The “delisting” debate about Yellowstone grizzlies reflects just how backward we have become in the U.S. in terms of wildlife conservation. It’s way too narrow. The debate should be more about restoring grizzlies to areas that might still support them elsewhere in the American West, rather than about removing ESA protection for 600 still-vulnerable bears in the Yellowstone ecosystem.
My initial response is…No Way. I love that some species are rebounding in population. But I fear we have not yet learned to be fully responsible when a specie moves from the protection of the endangered list directly to a hunting lottery (like the sandhill crane). That saddens me deeply…
So sad to hear of this… man is killing everything, along with our beloved wolves and wild mustangs… not one human wolf attack ever recorded in US history and yet they are being brutally exterminated once again to extinction!
No we need to watch carefully as the Grizzly has always been a hunted animal as mankind lives in fear of the Grizzly but forgetting that we in fact in most cases have invaded their territory, they are only protecting what they know as their home…The protection in my opinion should be lifted slowly.
Just a few grizzly – hunter encounters may cause bears to run away from humans rather than look for a handout or meal. Hunting could be managed without endangering the base population. There is no hunting in Yellowstone, and there never will be. So, some other conditioning strategy that is effective needs to be found.
ps – would rather use the word “extinction.”
I guess we would have to hope that take limits are applied and enforced by the states if grizzlies are removed from federal protection. The points you make regarding to their contribution to the ecosystem are more than valid and I would be apt to believe that the instances of bear attacks are blow a little out of proportion (I don’t have all the facts about those, so I am not calling anyone a liar but my experiences with black bear issues in NJ and wolf re-introduction would lead me to believe the reports to be not entirely true to fact). What metrics are usually considered when looking at successful re-population leading to removal from threatened or endangered status? Bald eagles have continued to do very well following their removal from the endangered species list, the few states that I have lived in with decent populations of the eagle have take and capture limits in place and strictly enforced.
Yes I believe studies need to be done to consider whether the animal’s population has grown in numbers or plants. Not enough studies have been implemented. There are projects for planning to increase jobs. These can not happen is some instances when an environmental impact report is done and there are a number of endangered species on the list in an area be it land, riparian zone or river. Some water supplies are depending on a population of fish (delta smelt) to increase so that farmers and others needing water from northern CA can have water for their crops and drinking water supply.
“Is using an animal’s increased numbers reason enough to de-list it from the endangered species list”? NO.

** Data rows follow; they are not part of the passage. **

Every row comes from one small tree of marks. The marks that hang from a mark follow it in brackets, in the order of their numbers. Every link used is in the known rows. Which tree was each row made from?
Known rows:
z_784{z_571{z_116} z_950{z_32 z_823}}: [ 19  -7   3  -7  13  -8  12 -10   5  -9  -6 -32 -19 -21   0  25  21  -9
  27 -16  -1 -39   3 -25  16 -15   2   9   0  14   9 -41   1]
z_784{z_950{z_32 z_823}}: [  9  -5  -6  -1   6  -7   6   2   4 -10  -9 -28 -12  -3  19  16   2  -2
  21 -11  -3 -34  -2  -9   9 -10   6  13  -1   6  12 -16  -3]
z_22{z_395{z_108 z_571 z_753 z_950{z_823}}}: [ 24  -6 -12   9   8  -9   4  -8 -10 -41  14 -16 -37 -35 -17  -7 -20   1
  22 -22   0 -29  -6  23  10  -9  12 -12 -16  20   3   4  10]
z_78{z_395{z_753 z_950}}: [  1   1  -3   5   0 -16   0   7   3 -26   8 -14 -18  -3 -15  -8  -8  -1
   2  -5   7 -13 -13  16   6 -19  -7  -3  -3  10   3  12 -10]
z_78{z_100 z_395{z_950{z_32 z_823}}}: [-10 -17  -5 -11  11 -17  -2  10  18  -3   9 -31 -16  11  -3  12 -15   8
  21   0  19 -35 -11 -13   5 -36  -1  -6 -16   8  13   4  -3]
z_784{z_571{z_116{z_753}} z_950{z_32 z_823}}: [ 18   1  -6  -1  16  -2  18  -4   5   2 -11 -13 -12 -22  -5  27  21 -15
  20 -19   4 -42  -2 -26  14   4   1  10  -6  18  15 -40  -2]
z_177{z_215{z_950{z_32}}}: [ -2  -9 -18  -4   0   1 -12  -2  27   5   8 -15   1  -5   6  -2  -6   7
   3   3 -21   8   6 -11  25  -5  10   3  -9  -1  23 -15   6]
z_100{z_950{z_784 z_823}}: [  3 -11 -13 -14  -7 -10   8   0   2   6   0 -16  -3   2  29  18  -8  -6
  18   0   7 -36 -15  -3  16 -20  10   5 -33  26   0   4  -7]
z_22{z_395{z_108 z_571 z_753 z_950{z_784}}}: [ 30  -6 -14   4  -3 -13  10  -3  -6 -39  11 -18 -33 -43 -21 -10 -23  -2
  18 -20  -2 -19  -6  31  15  -3   5  -9 -28  26  -6  15   9]
z_675{z_950{z_823}}: [  2  -6   5   2   2  -3  -7  -5  -2   6  -7 -14 -12   1   9  -8 -13   4
   8   0  14 -22  -9  -6  10  -8   3  11   2  12   7  -6  -4]
z_819{z_950{z_32 z_784{z_571{z_116}} z_823}}: [ 11  -9  -8 -15   8 -19  10   9   6  14   2 -41 -29 -14   3  24   2 -17
  30 -12   8 -52  -8 -33  21 -18   5   9  -9  37   2 -40   5]
z_22{z_395{z_571 z_753 z_950{z_823}}}: [  8 -12  -7   6   9 -20   5   4 -15 -28  11 -14 -32 -23  -9  -2 -15   2
  25 -18   4 -28  -7  11  14 -10   8  -5 -16  21   5   2   0]
z_784{z_571 z_950}: [ 11   8   8   0   4 -10  21 -10  10 -18 -14  -6 -10 -10   3  11  18  -4
   6 -17 -12 -15   4   4  -2  -5  -5  14  12  -1  -5 -23  -3]
z_395{z_108{z_116} z_571 z_753 z_950{z_32 z_784}}: [ 25 -13 -22  -6 -22 -11   3  -1  -7 -23  17 -31 -34 -39 -13   1 -15  -4
  15 -28   8 -39  -1  33   6   2   4 -10  -9  22  -4   5   8]
z_675{z_950{z_32 z_784}}: [  6 -11   1  -6  -9  -4  -3   8   2  12 -11 -31  -8  -5   7  -8 -16   3
   9  -1  12 -17  -7  -7  22   4  -1  15 -14  18   5  -7   1]
z_177{z_215{z_950{z_784}}}: [  7  -8 -16  -8  -4 -10  -5  -3  33   4   5  -7   1 -12  12  -2 -18  -2
  11   5 -16   1   0  -1  28 -21   7   4 -23  15  14   4  -2]
z_303{z_950}: [  1  -8  -5   6   4  -8   8  -4   5   1   3  -1   8   0   3   9  -4   2
  -5  -1  -8   4 -16  -3   5   2   8   6   8   3   5   0   0]
z_897{z_177{z_215}}: [  2  -6 -29   2  18  -8   0  -2   6  -8  15  10  -2 -18   3  -2   2  10
  -6   6 -12   8   7 -12  12 -19  -1  -2   1  14  13  -6   1]
z_177{z_215{z_950{z_32}} z_897}: [-12 -19 -19   7   4  -1 -18  -4  30   6   7 -11   2 -20 -10  -9   1  11
   6   4 -13  10   7 -17  34  -3   6   7  -9  -1  33 -17  11]
z_22{z_395{z_108{z_116{z_753}} z_571 z_950{z_784}}}: [ 26  -2  -7  -1  -8  -1  19  -1  -6  -1   9  13 -35 -42 -16   2 -15  -2
  14 -20   9 -25  -8  19   9  18  10  -3 -34  18  -4   9   4]
z_897{z_177{z_215{z_950{z_32 z_784{z_571} z_823}}}}: [ 11 -10 -37 -20  10 -22   4   0  36  -1  13 -23 -15 -33  29  11 -12  -2
  27  -4 -27 -27   6 -18  36 -41   8  10 -33  40  26 -24   6]
z_215{z_177{z_897} z_950}: [ -4 -10 -11  15  -2  -3 -22 -12  29   9   5 -12   4 -21 -15 -11   1   0
   0  -2  -7   9  -3  -1  28 -10   2  11 -25   3  25   9  -2]
z_675{z_950{z_32 z_784{z_571{z_116}} z_823}}: [ 19 -16   8 -16   3 -10   2  -2   2  15  -7 -42 -22 -22   0   9  -3  -7
  30  -8  19 -41  -5 -27  32 -16  -2  12 -18  37   8 -33   6]
z_215{z_177{z_897} z_950{z_784{z_571} z_823}}: [  6  -9 -12  -5  -2 -20  -5  -9  37   9   0 -25 -10 -35   9   1  -5 -14
  32 -10  -3 -26  -1  -4  37 -39   2  18 -44  35  24  -2   1]
z_32{z_950}: [ -1  -2  -4   5   5   1   4   0  19  13   6  -7  -4 -12   2   1  -4   4
  -3   5  -2   0  -5   0   4  -1   6   1  -5   2  12   2   1]
z_897{z_177{z_215{z_950{z_32 z_784{z_571}}}}}: [ 10  -7 -35 -16   5 -17   7  -2  36  -2  12 -19  -8 -32  16   4  -5   1
  12  -4 -31  -7   8 -14  32 -27   2   8 -27  28  20 -23   6]
z_22{z_395}: [  1   1   7   1   8   5   3   3 -12   1  -1   3  -7  -2  -1  -2   0   4
  10   4  -1   7  -1  -5   8   5   7  -3 -17  -2   0  -3   2]
z_78{z_100{z_950} z_395{z_108 z_571 z_753}}: [ -5  -9 -30  -2   0  -5  -1  -9  -8 -29  13  -9  -7  -2 -30   4  -8  17
 -11 -13  10 -25 -12  24 -11 -23  -5 -27 -10  -2 -13  17   9]
z_897{z_177{z_215{z_950{z_784{z_571} z_823}}}}: [ 12  -5 -32 -16  12 -25   7  -7  36  -6  13  -8 -13 -34  25   8 -12  -5
  23  -1 -23 -24   3 -12  31 -48   6   8 -29  38  20 -13   0]
z_819{z_950}: [ -5   4  -6   8   4  -8   4   6   2   6  -2  -5 -14   9  -2   3  -2  -2
  -6  -4  -3 -14 -11  -6  -3   4   5   8  17   0  -4 -12  -3]
z_950{z_32 z_784{z_571{z_116{z_753}}} z_823}: [ 17  -4 -11 -16   7  -5  14   8   4  20  -4 -14  -9 -26   1  23   3 -23
  30 -11  14 -44  -3 -28  23  -3   1   1 -33  40  13 -27   3]
z_819{z_950{z_32}}: [ -7  -1 -11   3   2  -3   2  13   2  11  -2 -21 -13  10   1   7   0   0
  -3  -7  -4 -18  -8 -14   2  12   7  10  12   1   3 -22   4]

Which tree is each row?
[ 27 -10 -12  15   5   2   6 -16   9 -12  14   6 -21 -42 -48  -1  -2  -2
  -8 -21   5 -11  -5  -1   8  17   0  -7  -4  10   1  -1   8]	z_395{z_108 z_571{z_116{z_753}} z_950}
[  9 -11 -38  -8   9 -22  -5  -4  31  -3  17  -9  -7 -27  25   3 -23   0
  20   6 -18 -18  -4 -11  34 -45  11   4 -33  36  23   5  -5]	z_897{z_177{z_215{z_950{z_784 z_823}}}}
[ -3 -20 -20   1   5 -17 -13  -3  34   5   8  -8  -4 -29   9  -3 -15  -1
  28   8  -3 -15  -1 -12  41 -35   9   9 -29  28  31   1   2]	z_177{z_215{z_950{z_784 z_823}} z_897}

“Remove some of its strongest protections” Has the grizzly ever been truly protected?. Especially in a nation where hunting and gun ownership is encouraged. The US has a record that runs between lousy and pathetic where animal protection and landscape management is needed. The national parks are badly run and top to bottom management is terrible. The federal government lacks direction and shouts loud for effect.
Loosing grizzly bears would be a real holocaust. Therefore a cautious approach of removing only identified animals and keeping them in captivity in zoos across the globe would be a better strategy.